Analysis of airport departure and arrival track data and its clustering into similar track bundles or clusters, the mean for each cluster and its dispersion. The tracks are used to calculate sound exposure in neighborhoods around the airport. Analysis and software (MATLAB).

2/2000-4/2011 Raytheon Company, Woburn, MA

LAUNCH COMPLEX ASSOCIATION

The problem of Launch Complex Association is addressed as one of separating tracks into groups, each group corresponding to one parent body which has separated into a set of children. Within a group, the tracked objects are children of a common ancestor or parent. We need to be able to do this whether or nor we have a track of the parent. We develop a method based on the assumed ballistic property of each child track, in particular the conservation of angular momentum. We are able to take any child track and obtain its location and time

(space-time event) of deployment from the parent in a simple and direct way. Those children with nearby space-time deployment events are thereby assigned to the same parent (or complex).

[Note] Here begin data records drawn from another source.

Each row has a name. Each piece below is followed by the name of the row it came from. Each question is about the rows just above it.

q386: [ -8 -49 -49 -49 -25]
q830: [  5 -53  -8  11 -23]
q117: [ 43 -49 -49 -49 -25]
q466: [ 14   6 -36  42  -4]
q274: [-39  -4  27 -36  -1]
q878: [-13  38  -1 -46 -17]
q905: [-49 -49 -49 -22 -47]
Which row holds [-39  -4]?
q274
asked: [ -8 -49 -49 -49 -25]
q386
Where do [ -8 -49 -49 -49] appear?
q386
The row with [ 38  -1 -46 -17] is
q878
[  5 -53] is in which row?
q830

q662: [ 22  13  27 -27  -2   7  -3   1  11  -4  18 -17  38]
q930: [  3  14  48  -9  -1  -5  10  -5  18 -11   8  -3  -7]
q172: [-30  -9  21   4  24  31  10  -5   2   9  -6  17   8]
q297: [ 13  11  32 -14   0  -5  -5  17 -16  20  -3  12   2]
q699: [  6 -37  35  13  14  -8  18  15   4  13   7  -1   1]
Where do [ -2   7  -3   1  11  -4  18 -17  38] appear?
q662
asked: [ -1  -5  10  -5  18 -11]
q930

q40: [ 43  33  32 -10   5  16  -4 -10  10]
q846: [  0 -13 -14  10  -4   4  -2   4   7]
q554: [ 30  12  38 -10 -11  49 -24  37 -14]
q723: [ 32  16 -25  17   7  -9  16  -9  31]
q189: [ 30  38 -10  12  14 -17   5 -14  26]
q736: [ 32  16  58 -41  -5  31 -20  14 -28]
q164: [ 28  22 -19  30  13 -21   3 -23  23]
q568: [ 19  20 -13  18  19 -19   6  -5  31]
q823: [  0 -13 -14  10  -4   4  -6   6 -10]
q859: [ 26  14 -13   9   6  -6  20 -15  28]
Where do [-23  23] appear?
q164
asked: [ 32  16 -25  17   7  -9  16  -9  31]
q723
Which row holds [ 30  38 -10  12]?
q189
asked: [ 12  14 -17   5 -14  26]
q189
The row with [-21   3 -23] is
q164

REGISTRATION AND BEAM POINTING ERRORS AND THEIR CORRECTION FOR SEQUENTIAL RADAR HANDOVER

In this study, we investigate methods for aligning two or more radars

(registration or “grid lock”) so that any relative pointing error between radars and consequent conflict of target locations in a track are resolved. We have two types of registration errors, one being an incorrect knowledge of the orientation of a base coordinate system (such as the Earth Centered Rotating – ECR or its accompanying Earth Centered Inertial – ECI) by one of the radars relative to that of another (with which it is to share its track data) and the other being due to a beam pointing error of the radar’s phase steered array when the array elements have an unknown displacement from their design locations. These two errors can be combined as a rotation of one radar’s estimate of the ECR system relative to the other radar’s estimate of it, by an unknown angle about an unknown axis.

We show that the actual rotation matrix can be calculated by using the data for each radar for no less than 3 targets In addition a method for properly associating the targets is derived as well.

ROTATION DYAD OPERATORS AND THE PROBLEM OF MULTIPLE COMPOUND ROTATIONS FOR MOVING RADARS ON MOVING PLATFORMS This is a complete analysis for calculating the trajectory of a target as seen by radars mounted on a ship or other moving platform. This has been done in the past using transformation matrices and their deriviatives, and becomes very complicated when considering moving antennas on moving platforms on a rotating earth. This is a special case of a general compound rotation problem. We provide a new method using rotation dyad operators, which has only lately become of interest in engineering practice even though it has been known for a long time. It enables a great simplification in this problem particularly in determining the order of the rotation sequences. This method, along with a convenient notation created by the author, alleviates confusion, especially in such a complicated analysis.

A target trajectory, its velocity and acceleration are calculated in either an antenna or inertial frame, given the radar antenna location on the ship and its rotational motion about its center of gravity or as given by an inertial navigation IMU device located on or near the antenna, the ship trajectory and rotational motion about its center of gravity, and the earth rotation relative to the inertial system.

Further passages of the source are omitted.